Antoine-Laurent de Lavoisier (also Antoine Lavoisier after the French Revolution; French: [ɑ̃twan lɔʁɑ̃ də lavwazje]; 26 August 1743 – 8 May 1794) was a French nobleman and chemist who was central to the 18th-century chemical revolution and who had a large influence on both the history of chemistry and the history of biology. He is widely considered in popular literature as the "father of modern chemistry".

It is generally accepted that Lavoisier's great accomplishments in chemistry stem largely from his changing the science from a qualitative to a quantitative one. Lavoisier is most noted for his discovery of the role oxygen plays in combustion. He recognized and named oxygen (1778) and hydrogen (1783), and opposed the phlogiston theory. Lavoisier helped construct the metric system, wrote the first extensive list of elements, and helped to reform chemical nomenclature. He predicted the existence of silicon (1787) and was also the first to establish that sulfur was an element (1777) rather than a compound. He discovered that, although matter may change its form or shape, its mass always remains the same.
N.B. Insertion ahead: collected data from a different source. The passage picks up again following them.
Each wall is flat, endless, passes through zero and stands at right angles to its row. A trip goes straight from one point to another. Which walls does it cross, in order?

Walls:
(1): -0.41  -0.33  +0.45
(2): +0.58  +0.03  +0.15
(3): -0.15  +0.69  +0.72
(4): +0.35  +0.20  +0.26
(5): -0.41  +0.35  +0.14
Trips:
+0.03  -0.21  -0.22 to +0.12  -0.06  +0.26 -> 2, 1, 4, 3
+0.05  -0.33  -0.30 to +0.13  +0.20  +0.14 -> 2, 4, 3, 5
+0.25  +0.13  +0.09 to -0.13  -0.32  -0.25 -> 3, 4, 2, 1
+0.47  +0.21  -0.03 to -0.13  +0.32  -0.01 -> 5, 2
+0.23  +0.25  +0.13 to +0.36  +0.74  +0.20 -> none
-0.18  -0.69  -0.13 to +0.79  -0.11  +0.42 -> 2, 4, 1, 3
+0.22  -0.33  +0.04 to +0.08  +0.85  -0.08 -> 1, 3, 5
+0.54  -0.69  +0.42 to -0.19  +0.24  +0.23 -> 3, 5, 2

Walls:
(1): -0.48  -0.43  -0.28  -0.17  -0.55  +0.76  +0.23  +0.10
(2): +0.07  +0.39  +0.14  -0.07  -0.16  +0.75  +0.17  +0.16
(3): -0.22  -0.21  +0.02  +0.13  -0.53  -0.15  -0.13  +0.12
(4): -0.21  -0.10  -0.28  -0.35  +0.06  -0.41  -0.21  +0.22
(5): +0.12  +0.16  -0.30  +0.10  -0.26  +0.06  +0.15  +0.02
(6): -0.26  -0.40  +0.45  -0.26  -0.64  -0.54  -0.29  -0.41
(7): -0.12  +0.44  +0.19  -0.39  -0.05  +0.46  -0.20  +0.09
(8): +0.12  +0.69  -0.27  -0.13  -0.10  -0.63  +0.27  +0.57
Trips:
+0.03  -0.14  -0.09  -0.13  -0.02  -0.33  -0.35  -0.23 to -0.11  -0.41  +0.50  +0.30  +0.17  -0.42  +0.54  +0.45 -> 8, 4
-0.09  -0.63  +0.28  -0.22  +0.09  +0.32  +0.21  -0.22 to -0.21  -0.27  +0.23  -0.34  -0.68  +0.04  +0.39  -0.35 -> 3, 7, 5

Walls:
(1): +0.12  -0.45  -0.25  -0.78  +0.47  -0.41  -0.19  -0.12  -0.25  +0.00  +0.22  -0.67
(2): +0.05  +0.73  -0.18  -0.26  -0.05  -0.21  -0.51  -0.14  -0.60  +0.31  -0.15  +0.13
(3): +0.15  -0.35  -0.25  +0.17  +0.00  -0.06  +0.06  +0.37  +0.04  +0.20  -0.35  -0.26
(4): -0.02  -0.84  -0.11  +0.13  +0.32  -0.17  -0.16  -0.18  +0.49  -0.27  +0.15  +0.30
(5): +0.11  -0.55  -0.36  +0.51  -0.05  -0.25  -0.12  +0.34  -0.72  -0.02  +0.53  +0.33
(6): -0.59  -0.21  -0.14  +0.09  +0.14  -0.46  +0.05  +0.41  -0.71  -0.25  +0.09  -0.13
Trips:
-0.29  +0.05  -0.37  +0.60  -0.14  +0.18  -0.24  +0.12  +0.03  +0.05  -0.46  -0.29 to -0.22  +0.52  +0.14  -0.22  -0.11  +0.26  -0.19  +0.34  +0.05  +0.42  -0.13  +0.53 -> 5, 6, 3
-0.12  +0.32  +0.01  -0.36  +0.24  -0.13  -0.01  +0.31  +0.25  +0.52  +0.43  -0.01 to -0.65  -0.61  -0.06  +0.54  -0.05  -0.11  -0.58  -0.09  -0.58  -0.71  +0.26  +0.62 -> 6, 5, 4, 1, 2

Walls:
(1): +0.14  -0.37  +0.38  +0.20  -0.06  +0.06  +0.28  -0.42  +0.08  +0.41  +0.37  -0.04  +0.30  -0.26  -0.02  -0.31  +0.21  -0.28  +0.17  -0.21
(2): -0.16  +0.03  +0.07  +0.00  -0.13  -0.14  +0.18  -0.03  +0.40  +0.08  +0.14  +0.54  -0.27  +0.22  -0.21  +0.44  +0.02  +0.17  -0.23  -0.11
(3): -0.21  -0.46  +1.10  -0.02  +0.28  -0.22  +0.57  +0.01  +0.10  +0.38  +0.51  -0.19  -0.16  +0.26  +0.10  -0.26  +0.19  +0.30  +0.19  -0.22
(4): -0.32  +0.10  -0.24  +0.29  +0.23  +0.34  -0.28  +0.37  +0.04  +0.03  -0.40  -0.29  -0.14  +0.14  +0.08  +0.34  -0.13  -0.04  -0.19  +0.12
(5): +0.05  +0.37  +0.22  -0.38  -0.06  -0.65  -0.03  -0.17  +0.53  -0.06  +0.31  -0.37  -0.39  -0.23  -0.17  +0.17  -0.63  -0.43  +0.35  +0.33
(6): +0.95  -0.18  +0.01  +0.16  +0.30  +0.24  -0.17  +0.19  +0.12  +0.14  +0.30  -0.20  -0.26  -0.19  +0.27  -0.52  -0.13  +0.62  -0.13  -0.01
(7): +0.30  +0.06  +0.01  +0.28  -0.40  +0.40  -0.67  -0.35  -0.34  -0.27  +0.37  -0.03  -0.03  +0.18  +0.05  +0.14  -0.07  -0.44  -0.40  -0.46
(8): -0.29  +0.07  -0.47  +0.14  +0.51  +0.56  +0.28  +0.23  -0.11  +0.21  +0.53  +0.19  +0.25  +0.44  -0.20  +0.89  -0.49  -0.30  +0.46  +0.27
(9): -0.02  +0.82  -0.16  -0.40  -0.57  +0.03  +0.33  +0.50  +0.14  -0.50  +0.13  -0.02  -0.33  +1.35  +0.59  +0.15  +0.09  +0.20  -0.01  +0.04
(10): +0.39  -0.66  +0.21  +0.18  +0.07  -0.56  -0.48  +0.33  +0.26  -0.37  -0.47  -0.36  -0.03  +0.30  -0.78  -0.19  -0.44  -0.15  +0.21  +0.09
Trips:
-0.46  +0.12  +0.13  -0.10  +0.07  -0.17  -0.20  +0.13  -0.43  +0.05  -0.11  +0.13  -0.18  +0.73  +0.12  +0.92  -0.15  +0.00  +0.17  +0.41 to +0.20  -0.24  -0.36  -0.05  +0.34  -0.55  +0.09  +0.35  -0.21  -0.23  +0.22  -0.46  -0.12  +0.16  +0.07  +0.29  -0.24  +0.39  +0.07  +0.12 -> 10, 3, 6, 2
+0.27  +0.14  +0.08  +0.34  +0.02  +0.94  -0.09  +0.67  +0.22  -0.36  +0.20  +0.17  -0.61  +0.41  -0.17  -0.17  -0.22  +0.56  +0.14  -0.06 to +0.16  +0.13  +0.01  +0.18  +0.01  -0.15  -0.02  +0.50  -0.26  +0.13  -0.58  +0.44  +0.05  +0.28  -0.25  -0.02  -0.05  -0.23  +0.03  -0.30 -> 3, 6, 7
+0.43  -0.08  -0.28  -0.44  +0.24  +0.34  +0.66  +0.08  -0.07  +0.15  -0.16  +0.26  -0.11  +0.08  -0.79  -0.06  +0.16  +0.07  +0.37  -0.29 to -0.24  +0.37  +0.37  +0.08  -0.04  +0.22  -0.62  -0.06  -0.33  -0.29  -0.08  +0.78  +0.03  -0.59  +0.29  +0.12  -0.38  +0.04  +0.01  +0.02 -> 3, 10, 1, 6, 7, 4, 8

Lavoisier was a powerful member of a number of aristocratic councils, and an administrator of the Ferme générale. The Ferme générale was one of the most hated components of the Ancien Régime because of the profits it took at the expense of the state, the secrecy of the terms of its contracts, and the violence of its armed agents. All of these political and economic activities enabled him to fund his scientific research. At the height of the French Revolution, he was charged with tax fraud and selling adulterated tobacco, and was guillotined.